Please join us for a UW Data Science Seminar featuring Central Washington University Professor of Computer Science Boris Kovalerchuk on Wednesday, May 6th from 4:30 to 5:20 p.m. PT. The seminar will be held in IEB G109.
“Artificial Intelligence and Visualization: Moving to Visual Knowledge Discovery”
Abstract: Integrating artificial intelligence/machine learning (AI/ML) with visualization is an emerging and transformative paradigm for analyzing high-dimensional data and developing explainable AI/ML models that domain experts can understand and trust, rather than black-box models. This interdisciplinary field is now termed as Visual Knowledge Discovery (VKD). While classical orthogonal Cartesian coordinates have been a backbone of science for 400 years, they visualize only 2D or 3D data. Parallel Coordinates removed this limitation only for some types of data. The key new opportunity here is in a lossless visualization of high-dimensional data with emerging General Line Coordinates (GLC). A summary of current advancements and future challenges in the AI and Visualization frontier based on the Concepts of Visual Knowledge Discovery and General Line Coordinates will be presented.

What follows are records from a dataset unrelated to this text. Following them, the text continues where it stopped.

Each scene shows the same named points in several views. A view is turned or mirrored, and shifted as a whole, has a little noise and may leave points out.
In the rows, zero is written as 128.

Scene 1
View 1
z471: [193 121 122 153 140 156 130  95  92 156 127 163  92 148 113 181 138 159
 115 137 111  62 152 119 178 142 116 156 156 143 101 123 138 112 173 128
 138 119 114 134 114 186 160 135 178 127 114 136 133 116 118 192 103 101
  88  69 205 101 187 160 137  67 154 131 161]
z79: [120 140 134 133 101 105 137 133  83 133 168 113 148  79 147 141 102 147
 131 122 113 116  66 107 125 141  87  97 104 132  93  86 163 159 148 112
 152 179 112 107 111 157 146 135 131 145 115 143 156 102 116 144  97 150
 129 108 120 140 208 139 140  66 148 163 156]
z528: [130 116 162 143 112 128 166 127 104 138 169 159 143  84 143 146 120 151
 134 131 103 109 101 106 146 153  92 124 108 125 115 103 171 149 166 114
 145 152 126 121 121 169 141 143 129 157 100 144 163 103 117 148 100 125
 110  89 122 141 214 140 139  74 132 168 154]
z165: [154 162  93 170 134 119 141 136  89  80 170 119 145 178 113 164  93 148
 121 179  75 103  52 119 153  64 114  96 156 202  30 123 173 143 159 129
 155 158 130  67 117 174 105 132 180  99 142 115 123  96 151 222 144 110
  76 100 204 155 113 162 158  69 162 153 163]
z230: [143 139 123 141 129 114 142 156 112 104 147 125 142 127 129 141 118 164
 127 138 107 113  91  99 164 117 118 115 129 156 106 111 174 147 140 133
 142 161 134 107 129 169 137 138 149 135 112 120 146  95 123 170 117 120
 104  90 155 139 171 164 135  74 135 149 156]
z32: [151 146 114 121 126 103 111 172 106 120 109  98 120  88 136 140 121 171
 118 101 151 103 125  97 180 147 132 139 125 115 147 106 159 135 112 141
 150 162 130 144 141 171 181 142 151 141  94 122 155 106 105 138  91 131
 129  97 152 109 199 167 120  57 125 131 157]
z346: [175 144 106 150 141 131 122 142  94 108 135 126 121 159 109 169 118 162
 121 143 112  76 112 113 171 117 121 131 153 162  89 117 150 130 154 134
 135 146 134 111 122 171 144 141 179 125 121 128 139  99 127 192 117 111
  96  87 190 116 161 168 127  60 154 135 149]
z380: [139 144 121 110 144  89 113 211 118 106 114  89 128  95 133 135 119 186
 127  91 156  93 125  85 184 166 134 140 119 118 166  92 158 159 112 149
 127 175 143 141 133 157 187 160 149 168  95 114 175  87  99 119 105 139
 141  89 107 100 221 170  82  52 128 132 130]
z146: [167 138 107 153 111 141 123  87  73 147 150 142 115 122 127 170 112 145
 117 144 102  90  98 118 144 124  94 121 139 148  64 107 150 127 171 109
 159 144 111 115 111 179 137 125 168 108 122 148 129 115 132 192  97 117
  92  97 191 126 174 148 161  64 156 152 171]
z132: [145 119 150 141 115 135 154 118 100 141 159 163 127 103 138 150 128 154
 126 133 105 101 115 105 158 146 102 133 117 132 109 110 164 140 163 123
 148 144 125 123 122 173 148 135 140 149 108 140 154 105 120 162 107 121
 103  82 146 133 203 148 137  74 139 149 156]
z971: [153 132 131 132 129 115 125 151  98 136 139 124 125 108 131 156 124 163
 126 115 127  87 122 103 162 157 110 137 123 130 123 102 147 144 145 129
 133 155 131 133 118 165 168 143 156 146 105 134 159  98 108 153 100 131
 124  85 141 112 209 153 116  57 145 138 147]
z795: [163 117 140 141 154 129 135 167 122 112 123 139 121 134 120 161 138 169
 128 126 125  78 137  99 188 161 131 151 131 133 142 111 149 142 156 141
 117 142 143 134 124 165 167 159 163 165 101 121 163  91 107 163 112 111
 109  70 147 108 206 170  98  66 133 130 134]
z559: [148 156  95 126 109  95 109 145  95 125 121  97 123 102 140 138 118 163
 106 115 134 115 107 104 169 113 120 121 136 135 106 110 172 134 110 132
 175 158 119 127 145 181 163 129 150 110 113 121 132 117 119 160  91 127
 115 115 181 125 169 152 155  69 130 141 182]
z348: [171 131 111 139  88 141 130  63  91 176 128 153  89  88 148 146 145 149
 107 121 128 123 141 117 178 109 112 145 146 117  97 129 172  98 134 126
 191 114 103 149 147 206 158 107 152  96  98 141 115 145 125 188  68  95
  86 111 222 130 170 145 189  85 125 147 210]
z972: [162 120 144 162 135 151 152 111  92 131 158 168 119 140 117 173 119 151
 126 154  94  74 113 115 154 145  97 137 134 156  84 107 146 138 192 115
 122 140 128 112 102 173 135 142 167 147 115 138 149  94 121 182 116 115
  88  69 161 121 190 154 132  67 159 150 142]
z476: [156 128 130 141 147 124 130 160 106 120 136 132 121 127 122 166 117 164
 131 127 121  74 123 101 162 155 113 135 123 140 114 100 145 148 156 129
 121 154 134 123 115 162 155 155 161 156 108 127 163  91 112 157 111 121
 112  76 141 109 204 160 105  55 150 137 135]
z488: [165 128 120 142 107 134 132 100  93 153 134 138 111 105 137 153 134 148
 113 119 126 107 128 114 167 128 112 135 139 126  98 117 160 120 147 125
 165 133 113 137 138 184 154 122 151 114 106 141 132 122 121 173  84 112
  99 101 185 124 189 153 157  75 137 149 184]
View 2
z528: [125 104 135  99 138 104 142 114 118 117 163 160 175 105  95 106  88 144
 161 134 128 106  98 126  88 139 106 137 131 111 121 132  99 142 115 149
 140 125 103  92 149 123 136  69 112 112 123 146 107 109  97 146 136 107
 189 120 127 177  76 121 136 115 133 103 129]
z971: [119 124 123 119 127 113 149 129 101 112 152 134 193 147 120 118  84 138
 145 138 129 130 125 121  81 151 100 135 123 117 147 142 109 110 101 132
 141 119 108 133 145 159 151  81 118 151 129 156 109 125 125 148 129 112
 185 107 145 163  74 126 126 120 126 121 137]
z795: [123 141 117 142 132 117 156 125 100 103 148 145 209 157 119 130  90 130
 148 132 119 127 132  94  90 131  99 128 121 137 155 152 127 106  96 125
 142 136  89 146 134 158 160  84 118 148 116 156 108 130 125 137 139 110
 179  97 151 153  93 119 100  95 111 120 146]
z972: [123 140 104 127 139 133 167 128 130 133 133 150 180 131 110 108  99 145
 153 113 112 129 122  60  96 142  75 143 141 111 115 178 106 140 112 138
 147 136 127 127 138 152 150 101 122 143 119 155 100 105  89 123 131 111
 181 133  99 171  80 125 142 114 166 114 139]
z380: [111 115 158 147 152  96 144 126  75  67 191 135 228 157 126 161  88 141
 124 161 136 123 135 146  76 118 112 120 101 128 169 122 138  90  87 124
 129 136  75 133 167 157 168  79 108 151 141 162 101 139 147 173 125  92
 169 108 191 155 108 105  89 102  71 119 153]
z32: [122 118 144 150 145  89 135 132  82  77 165 134 221 150 115 143  85 148
 141 152 124 133 108 143  89 120 106 131 103 120 160 101 143 107  95 105
 139 148 122 128 144 145 146  70 116 128 145 166  97 140 145 171 118 111
 175 130 168 157 101  95 110 129  97 126 147]
z488: [136 132 107 134 124 102 136 139 113 115 125 141 194 144 101 108  86 155
 169 126 108 144  81 110 106 136  79 141 118 109 122 117 129 138 109  97
 154 141 170 123 122 136 124  75 124 108 133 164  85 121 124 142 116 133
 177 147 121 166  76 101 147 142 154 127 129]
z146: [131 133 111 138 149 114 152 137 130 126 125 138 181 126 110 109 102 165
 162 119 105 139  88  85 112 145  58 148 133  98 102 142 113 146 115 105
 146 151 176 117 130 143 133 102 139 122 136 166  86 103  99 134 110 117
 178 176  91 171  84 103 164 148 177 122 135]
z348: [158 137  90 137  99 101 117 143 114 131  97 137 190 154  83  88  77 159
 182 116  93 155  47 120 122 124  78 151 115 113 124  91 136 148 117  74
 171 141 218 123  99 112 102  65 130  81 130 168  81 131 140 137 107 153
 175 163 117 162  68  89 164 168 166 140 121]
z230: [120 136 131 148 170 105 152 115 112  89 156 170 194 121  98 127 109 145
 152 131 111 119 102  87 108 107  87 140 131 124 124 148 126 142 109 129
 139 162 121 104 140 128 148  86 126 113 134 161  84 117  93 142 121 100
 174 151 118 162 116  93 116 105 133 110 144]
z132: [125 124 121 117 134 111 144 119 119 121 146 154 183 127 105 100  87 146
 159 126 119 126  95 105  95 139  94 142 131 118 122 138 105 142 109 136
 143 129 122 110 134 136 139  79 119 124 123 151 102 105 109 142 131 116
 186 126 122 171  71 115 133 120 146 117 132]
z346: [124 156 110 173 153 124 164 136 119 103 127 147 205 156 112 130 107 150
 147 122 100 139 115  57 118 116  59 142 126 119 123 159 133 129 100 106
 148 161 149 138 129 154 151 105 138 139 136 170  83 113  99 136 115 106
 170 156 111 161 108  98 123 116 151 122 146]
z476: [116 132 132 131 129 119 157 133  98 109 155 126 202 156 126 133  88 142
 141 135 129 134 133 109  87 142  93 131 118 116 146 151 117 109  98 125
 134 129 106 145 145 161 162  93 118 157 132 162 105 130 128 153 132 107
 177 111 150 159  87 121 120 115 120 123 143]
z79: [118  94 152 110 176  89 144 114 115 101 188 153 180  90 108 123  93 163
 141 149 130 110  99 139  85 143  92 137 132  96 113 125  93 137 112 138
 128 140 116  74 173 134 141  86 118 111 147 155  98 104  97 161 115  89
 185 159 121 183  83 110 147 138 131 107 133]
z471: [134 161  84 142 106 137 162 150 124 139 103 128 196 174 115 103  93 144
 166 112 102 151 114  68 109 145  59 145 128 122 129 157 123 128 103  95
 156 137 167 158 105 161 143  98 133 145 124 164  92 125 120 122 122 132
 178 130 114 162  77 117 145 133 172 135 144]
View 3
z488: [131 166 109 130  65 137  87 120 104 149 118 104 118 159 121 127 114 161
 164 134 126 136 119 108  66 121 137 130 134 129 150 145 157 107 128 146
 126 116 119 146 119 145 138 125 105 180 138 119 154 155 138 159 116 130
  98 131 118 128 145 107  66  95 140 133 131]
z346: [125 137 101 138  64 120  81 140 100 144 113  75 133 161 104  83 139 152
 151 132 147 171 108 147  83 152 115 110 117 133 146 112 152 120 147 124
 139 124 121 162 124 181 128 133 119 153 132 131 149 141 120 161 106 142
 116 147 125 116  97 155  94 107 146 118 132]
z971: [124 131  92 164 105 143  96 149 130 165 122 107 165 139 102 113 131 138
 166 122 136 165 140 120  57 118 126 133 120 129 115 142 162 122 111 126
 125 131  83 150 105 143 143 123 121 162 126 131 151 109 125 151 120 121
 108 150 154 146 134 105 120  69 151 154 124]
z528: [127 164  83 142  97 140 108 138 114 147 132 122 159 153 130 137 120 141
 145 137 151 138 152 111  21 134 142 158 139 142 133 153 155 135 153 155
 124 124  85 162 102 130 131 114 129 149 115 147 149 131 121 148 125 122
  94 140 175 146 151 101 119  69 135 174 121]
z79: [127 170  78 132  58 168 129 133 109 159 134 131 148 134 132 155 112 143
 158 141 134 129 151 140  20 116 151 148 144 129 121 128 155 138 165 145
 150 118  94 137 104 161 124 133 134 124 119 155 133 133 109 157 130 148
  88 138 186 149 143 109 111  66 153 146 103]
z165: [133 171  92 102  24 123 101 129  60 119 112  66 115 184 130  84 145 171
 134 146 167 159 105 178  54 202 118 113 122 133 180  78 138 124 221 149
 161 106 151 177 133 207 101 142 130 122 115 150 140 187 100 167 104 176
 113 130 137  95  80 198  80 122 125  98 121]
z348: [142 177 129 126  42 138  61  86 114 145 133  96  87 161  98 127 116 186
 168 121 129 117 115  87  86 118 138 130 153 141 169 164 170  93 134 142
 108 101 120 162 136 128 133 111  94 207 170 110 155 173 152 148 109 123
  76 141 100 106 166 100  19 129 131 124 152]
z972: [127 138  96 155  71 117  72 138 129 146 126  70 144 159  91  81 152 157
 148 109 162 157 126 137  63 172 113 124 126 149 131 135 162 124 159 119
 116 112 103 187 124 154 122 114 125 158 139 136 161 142 124 150 102 127
  98 155 154 113 105 149  98 114 132 138 146]
z146: [132 165 101 135  33 142  87 119 125 150 132  81 118 158  99 108 140 170
 155 116 148 130 126 139  55 149 128 123 149 146 144 128 166 119 177 123
 125 108 117 170 131 169 111 118 112 156 151 140 150 152 122 156 109 145
  77 154 151 114 127 143  72 121 137 120 132]
z230: [124 155  91 125  84 133 102 140  78 140 118 108 136 159 131 117 118 140
 150 148 142 168 121 137  53 144 130 131 110 127 151 116 140 120 151 150
 142 125 117 142 112 166 132 137 130 149 110 138 150 150 111 163 126 144
 120 127 135 132 118 132 104  74 141 137 116]
z795: [116 117  95 165 128 123  87 162 109 155 109 102 170 144 108  96 133 127
 158 135 136 189 124 122  75 134 115 128  98 126 121 136 145 123  99 138
 128 141  97 147 101 144 153 127 120 168 113 124 157 108 120 151 113 119
 133 141 133 139 114 122 129  70 149 153 131]
z559: [129 164 109 117  55 148 103 120  87 148 114 118 108 152 121 131 104 157
 175 143 108 144 115 120  76 105 139 120 127 115 150 117 154 108 127 145
 150 119 128 131 119 176 139 144 111 164 136 125 145 150 126 167 127 147
 112 125 115 126 135 111  71  88 149 109 110]
z471: [127 128 113 155  77 115  58 139 140 154 116  67 137 164  78  75 153 160
 161 100 149 167 112 125  98 148 108 113 131 147 131 144 166 112 125 112
 108 120 105 184 126 147 132 114 109 185 154 115 167 138 142 148  97 119
  97 159 129 115 112 140  79 128 139 132 155]
z32: [119 138  99 144  92 146 103 138  96 164 105 126 136 130 118 138 102 131
 177 143 101 169 126 113  82  82 130 120 109 105 124 129 148 103  83 137
 146 138 108 114 111 162 158 145 112 168 130 118 142 120 124 166 132 136
 126 129 115 143 131  94 101  65 165 131 108]
View 4
z165: [ 89 108 130 108 129 103 124  95 184 167 157 160  28 105 114  31 147 143
  95 111 101 171 139 174 140  23 150 167 112 142  94 146 180 170 135 209
  83 158 162  97 161 129  98 143  96  96 164 175 121 132  56 130 149 132
  50 192  66 153 177  86 120 120  76 110 130]
z476: [125 110 126 131 157 156 133  95 134 136 124  96 107 114 138 102 138 141
 117 140 114 153 115 107 115  78 156 132 100 134 137 179 164 116 106 129
 124 156 153 106 141 129 115 135 162 110 134  74 120 141 100 145 143 142
 101 143 110 169 126 151 100 124  59 145 115]
z32: [132 101 157 124 140 160 127  97 121 104 102  98 102 124 107 145 163 142
  96 162 122 157 105  99 122  85 175 110 130 107 148 189 170 121  81 117
 118 152 181 125 121 105 118 176 142  69  97  77 131 125 104 115 161 160
 122 155 129 151 124 165 116 132  65 138 105]
z132: [131 119 153 134 157 138 130  83 138 142 131 102 103  94 114  90 141 140
  83 154 144 128 111 111  99  87 157 122 123 148 143 158 175 121 101 158
  70 156 143 123 139 137 111 131 142  97 145  82 108 165  91 136 159 134
 114 123  88 142 132 145  93 123  70 140 101]
z346: [119 123 131 117 134 150 121 107 148 128 132 122  68 117 128  69 163 150
 128 114  99 156 118 139 126  55 154 133 112 130 122 171 178 141 118 153
  89 164 147 102 145 123 107 143 138 113 145 109 123 135  84 140 160 134
  96 171  82 164 143 123 117 139  73 132 123]
z79: [106  92 158 138 149 127 136  59 147 187 144 109 102  89 108 130 114 113
  51 161 128 134 114 111  95 104 167 131 126 146 140 150 152 117  97 167
 104 150 177 110 128 125 129 152 113  86 141 105 125 158  80 125 140 161
  79 126 109 130 142 156  96  97  57 160 107]
z795: [139 114 129 127 159 166 128 110 129 115 105  92 115 121 139  91 141 153
 126 151 127 150 120 112 124  79 163 131  96 127 134 185 184 117  93 114
 123 150 151 125 149 131 110 118 180 101 121  60 111 140 112 134 147 138
 121 138 116 174 123 153 106 134  60 128 110]
z528: [126 102 160 138 168 134 134  68 147 160 131  92 113  78 108 101 121 133
  69 170 153 124 114 110  96 105 165 134 117 148 152 157 171 118  91 162
  83 149 151 127 141 141 112 125 140  89 140  77 103 176  98 126 150 140
 105 110  96 133 135 158  89 107  60 141  99]
z488: [128 121 163 120 132 157 117  97 135 115 120 118  83 102 105 103 171 147
  96 140 133 136 103 122 100  79 158  92 140 134 146 161 171 129 105 171
  43 171 149 117 125 119 112 160 128  90 144 100 120 156  79 142 183 135
 122 141  72 133 137 137 104 143  90 144 111]
z380: [139  93 136 130 153 159 139  99 118 111  97  84 127 125 126 155 134 138
 103 170 124 164 115  87 130  92 181 129 109 112 144 204 161 110  72  80
 176 141 183 127 124 107 118 161 167  76  86  55 131 119 114 109 133 163
 119 149 159 174 115 174 117 122  44 133 100]
z559: [123 103 169 113 121 145 119  95 142 112 120 127  73 109  90 124 167 144
  82 154 122 158 114 125 121  76 174 110 140 116 139 165 168 140  92 159
  82 159 181 123 114 100 115 182 102  61 119 126 134 132  78 113 166 149
 112 164 103 140 147 141 125 136  79 137 110]
z348: [141 130 174 111 122 158 107 102 127  87 121 124  72 102  89 105 200 160
 105 137 141 125  93 119  93  85 160  68 151 132 161 150 176 134 100 185
   7 177 137 119 114 116 114 167 122  89 149 102 124 157  76 144 201 130
 147 143  58 126 133 138 106 167 103 153 109]
z971: [135 116 143 137 155 161 126  87 123 132 119  92 118 110 130 110 138 142
 106 152 129 134 104  98 105  97 162 109 116 137 149 178 165 107  97 127
 109 159 148 117 137 126 120 138 159 106 133  59 121 150 101 145 156 144
 114 124 105 156 122 160  95 127  62 155 109]

Which points are out of place in each view (at most two, in the order of its rows)? Write - if all are in place.
view 1 => z971
view 2 => z476
view 3 => z488, z972
view 4 => z348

Speaker Bio: Dr. Boris Kovalerchuk is a professor of Computer Science at Central Washington University. His publication activities include five books published by Springer: ”Data Mining in Finance (2000), “Visual and Spatial Analysis” (2005), “Visual Knowledge Discovery and Machine Learning” (2018), “Integrating Artificial Intelligence and Visualization for Visual Knowledge Discovery” (2022), and “Artificial Intelligence and Visualization: Advancing Visual Knowledge Discovery” (2024), chapters in the Data Mining/Machine Learning Handbooks (2006, 2010, 2023) with total over 200 publications. He coined the terms Visual Knowledge Discovery (VKD) and General Line Coordinates (GLC), which link AI/ML and visualization frontiers. Dr. Kovalerchuk has been a principal investigator of research projects supported by the US Government agencies and a senior visiting scholar at the Air Force Research Lab. He delivered relevant tutorials at major conferences.
The 2025-2026 seminars will be held in person, and are free and open to the public.